In Search of Lost Time: Manufactured identity

Columns Magazine Issue September 5, 2012

As a MTF transsexual, sex was always a strange act for me.

I always felt closer and more enduring emotion from cuddling, kissing, caressing. During sex, I would imagine being the woman that I am, which made things difficult.

Sex was a strange and foreign act that was not as satisfactory as the media would have me believe. It is quite the opposite now.

But then, when I think back, masturbation was far more satisfying. This was not the fault of any of my previous partners; it was me being upset about the state of my body and the role I had to play in coitus.

I aligned myself with the thoughts of asexuality. I had never really investigated my asexuality because I was socialized to have sex. Yet another identity that I held internal and only spoke of in hushed tones in the dark to whomever I was trusting at the time; sometimes it was just my kitties.

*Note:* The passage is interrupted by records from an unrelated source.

Rows are points. The last column is the point's height on a tilted bowl or saddle (a function of degree 2), plus a little noise. Count its main directions that bend up, bend down and stay straight.

Points, 17 rows:
array([[  3,  17, -13,  -5],
       [-39,  29,  14, -47],
       [  9,  28,   9, -15],
       [-26, -19,  24,   3],
       [ 23,  33,  45, -45],
       [  5,   3,  38, -23],
       [ 21,  27,   7, -15],
       [-54, -45,  34,   8],
       [  3,  35,   1, -19],
       [ 23,   2, -15,  -4],
       [-51,   1,  52, -54],
       [-69,  -7, -66, -56],
       [ 13, -45,   3,  -2],
       [  6,  -7, -15,   5],
       [  0, -33,  24,  -1],
       [-32,  35,  -1, -44],
       [ -1, -18, -14,  11]])
Directions: 0 up, 2 down, 1 straight

Points:
array([[-35,  -8, -37,  -6, -37],
       [ -1, -10,  27,   0,  -2],
       [-28,  -9,  -9, -15, -17],
       [ 32,  13,   0, -11,  -3],
       [-16,  53,   2, -29, -26],
       [ 27, -64,  36,  27, -31],
       [ -9, -41,  73,   3, -39],
       [-42, -12, -34,  25, -47],
       [  7,  43, -23,   0, -21],
       [ -8, -29, -20,   6, -20],
       [-17, -53,  25,   8, -26],
       [-30,  48, -23,   9, -38],
       [ 21,  29, -62, -54, -62],
       [-11, -32, -27, -11, -27],
       [ 12, -46,  18, -27, -21],
       [-24,   8,  -2,  -2, -11],
       [  1,  11,  58,  21, -16],
       [ 25,  15, -10, -59, -26],
       [ -3,  43,   8,  -6, -12],
       [  3,  -3,  29,   3,   0],
       [ 16,  58,  -8,  17, -29]])
Directions: 0 up, 4 down, 0 straight

Points (22 x 5):
array([[ 20,  -1,  50,  11,   4],
       [-28,  -4,  47, -65,  -2],
       [ -6,  26,   7, -28,  10],
       [ 45, -44,  43,   6,  68],
       [-24,   2, -52, -37,  -6],
       [ 33,  33,  12, -14,   7],
       [  6,  17,  12,  57,  51],
       [ -6,  25,  -9, -26,  10],
       [-49,  18,  10, -42,  10],
       [-19,  35, -14,   7,  20],
       [ 13,   8, -23, -41,   2],
       [-35,  45,  26,  -5,   4],
       [ -4, -31,  28,  36,  27],
       [ 13, -27,  30,  20,  24],
       [ 37, -49,   3,  33,  58],
       [ 28,  -2, -10, -56,  25],
       [ -8,  31, -24,  -6,   8],
       [-10,  65,  23,  35,  52],
       [-30,  38,   0,  33,  40],
       [  8,  10, -30,  20,  -9],
       [-21,  18,  -3, -20,   6],
       [ 20,  -8, -16,   8,  -8]])
Directions: 2 up, 1 down, 1 straight

Points (38 x 7):
array([[-26,  24, -11, -40,  72,  35,  14],
       [-47,   2,  17,   1,  33, -44,  11],
       [  7,  -4, -43,   4,  -6,  58, -17],
       [ 34,  26,   0, -48, -16, -18,  35],
       [  2, -12,  -8, -12, -40,  -2,  24],
       [ -9,  15,  16,  -1,  10,  -7,   8],
       [-18, -10,  23,  -8, -25,  10,   9],
       [-34,   4,  24, -19,  23, -23,   3],
       [-18,  -1,  48, -12, -14, -12,  19],
       [  9,  17, -39,   6, -44,  10,  45],
       [ 24, -13, -33,   2,  13, -10,  17],
       [ 13,  12,  68,  -1, -24, -45,  53],
       [-18, -14,   4, -42,   4, -28,  -6],
       [ 36,  15,  -2, -30,  29,  27,  32],
       [ 25,  16,  53, -49,  28,  -9,  47],
       [-25, -21,  20, -19, -22,  23,  -4],
       [ -8, -53,  10,  24,   8, -14,  25],
       [  6,  -2,  -3, -55, -60, -10,  11],
       [ 53,   7, -58, -21, -35,  50,  62],
       [-11,  -4, -13,  -2,  22,   7,   4],
       [ 51,  21,  32,  10,  -9, -69,  27],
       [ 41, -70, -19, -10, -29,   3,  34],
       [-65,  -7, -28, -24,  44, -58,  26],
       [ -4,  -4, -24,   6, -39,   5,  31],
       [ -5,  -2,   5,  24,  20,   2,   9],
       [-36, -30, -50,  15,   4, -35,  53],
       [ 52,  30, -18,  49, -14,  -8,  41],
       [ 35,  22, -26,   3,  15,  -2,  23],
       [-37,  26,  -5, -23, -63,  -2,   0],
       [ -5,  -2,  25,  -2, -47,  26,  19],
       [-75,  31,  18, -33,  17,  18, -46],
       [-30,  20, -62, -12,  23,   2,  21],
       [-32,  38, -38,  54, -28,  -6,  44],
       [ 28, -38, -31,   1,  17, -12,  16],
       [ -6,  26,  14, -19,   8, -39,  -3],
       [-39,  18, -27,   1,  32,  -7,   2],
       [-41, -26,  30,  -7,   9,  -3,  23],
       [-38,   9, -26,  53,  -2,   4,  23]])
Directions: 3 up, 2 down, 1 straight

Points, 68 rows:
array([[ 24,   4, -37,  33,   1,  28, -33,  -3, -15],
       [ 25, -23, -54,  81,  -3,  31,  12,  86, -86],
       [ 30,  -3, -43, -14, -33,  15,   7,  23, -20],
       [-11, -30, -11,   7,  18, -35,  41,  -3, -16],
       [-40, -36, -15,  -1,  62,   7,  33, -16,  19],
       [ 86,  -5, -12,  26,  47,  19,   6,  17, -44],
       [  6, -72,  23, -61,  44, -20, -20,  50, -33],
       [ 29,  -8, -25,  14, -35,   3,  22,   4,   1],
       [  9,  34,  -1,  -4, -13, -29,  35, -12,  14],
       [-20,  23,  35,  12,  11,  11, -25,  42,   2],
       [  1,  68,   9,  59,  31, -58, -60, -13, -14],
       [ -8,   8, -28, -12,   8, -54, -33,  15, -38],
       [-32,   6,  18,  32,   4,  -1, -56, -10, -17],
       [-23,  -7,  -3, -36, -26, -10, -38,  18, -30],
       [ 22,  -1,  -7, -23, -16,   5, -37, -10, -14],
       [ -5, -50,  -8,  21,  19,  39, -16,  17, -16],
       [ 31,  18, -41, -20,  26,  31,  27,  29, -22],
       [ 25, -20, -21, -16, -10, -41,  -6,  -7, -45],
       [ 21,  21, -10,  73,   1,   6,  -6,  -9,  18],
       [ 17,  24, -25, -23, -44,  32, -17,  10,  11],
       [ -7, -44,  -5,   2, -28,  30, -19,  10, -23],
       [  1,  46,   1, -10, -29,   1,  36, -20,  34],
       [ 63,   6,  61,  29,  27,  11, -41,  37,  31],
       [-24,  46, -30, -25,  25,  -8, -37,  25,  14],
       [ 11,   7,   4, -43, -21, -51,  -4,   0, -39],
       [ 12,  47,  -6, -34,  -6,  -6, -11, -17,  20],
       [ 19,  39,  23,   3, -24,   9,  42, -41,  48],
       [-12,  35, -51,  18,  53, -22, -26,  15,  -7],
       [-30,  -5,  51,  26,  35,  51,  -8,  -1,  11],
       [  4,  -5,  16, -24,  26, -18,  26, -37, -11],
       [ 29,  -1,  -8, -32, -23, -26, -25,  18, -39],
       [-35,   6,  -1, -16,  13,  13,  23,   1,   6],
       [-32, -52,  -4,  -6, -32,  14, -15, -10, -10],
       [ 22,  -6,  21,  18,  -8,  -2,  46,  25,  -4],
       [  0, -57, -15,  25,  15,   0, -74,  13, -39],
       [ 30, -28,   4,  19,  36, -28, -19, -11, -22],
       [ 16, -25, -10,   8, -31, -38,  40,  65, -74],
       [-13,  11, -48, -21,  11,  -8,  10, -36,  19],
       [ 38,  13,   9, -27,  43, -13, -36,  -3,  -5],
       [ 45,  49, -45, -71,  58,  21,   6,  42,  12],
       [  5,  -3,  -5, -45,  17, -16,  24, -30, -18],
       [-10, -12, -32,  11,  18,   6,  30,  12,  -8],
       [ 40, -17, -22, -25, -20,  47,  37, -37,  17],
       [  8,  33, -19,  -7,  47,  56, -31, -24,  16],
       [ 47,  14, -16,  27, -12,  -5, -11, -36,  18],
       [ 24, -27, -12,  43, -12,  19, -18,  -3, -10],
       [ 72,  16,   5,  24,  28, -18,  10,  38, -14],
       [-11,  13, -51, -39, -24,  32, -56,  13,   8],
       [ 30,  24,  -5,  18, -41, -16,   5, -48,  42],
       [ 13,  44, -30, -35, -15, -38,  20,   8,  -6],
       [ 34, -30,  11,  25, -16, -29,   7,   4, -13],
       [ 13,   8, -59, -63,   2, -49, -21,  27, -54],
       [ 11,  -2,   5,  38,  10,  39, -14,  34, -18],
       [-12,  16, -25, -31, -14,  31,   4,  42, -13],
       [-21, -18,  22, -13,  37,  24,   8,  -1,   6],
       [-12,  24, -22, -30,   2,  25,  31, -49,  36],
       [  2,  -4, -11,  52,   1,  -4,  12, -20,  22],
       [ -2,  27,  18,  13, -15,   1, -27,  -1,  -2],
       [ -3,  -1, -30,  17,   3,   6,  20,  36, -22],
       [ 16,  12,  60,  17, -40,   9,  -3,  48,   0],
       [ 49, -23, -12, -11, -21, -55,   9,   6, -61],
       [ 42,   0, -37,  -6, -36, -52,  13,  -3, -32],
       [  5,  -6,  65, -31,  41,  -5, -20,  22,  27],
       [ 19,  24, -57, -11,  -3, -34,  31, -29,   9],
       [ 42,  27,  45,  18,  -6, -13,  13, -25,  39],
       [-12,  22,  23,  -8,  44, -20,   5,  46,  13],
       [-49, -15,  26,  30,  76, -23, -23,  30,  59],
       [ -8, -18,  25,  13,  19,  10,  11,   8,   2]])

Was I discovering my asexuality, or was I simply manufacturing objects of my sexual self to adapt and provide comfort in the face of loneliness?

I was manufacturing it.

My previous self was definitely inclined to an asexual identity due to the nature of my cultural and socially constructed manhood, confining my womanhood to inner fantasy and ever-present daydreaming.

However, now that Daphne was a living reflection of my inner self and the chains of imposed social frameworks have been broken, fractured, and shattered, I no longer align with those feelings. At least not in the same way.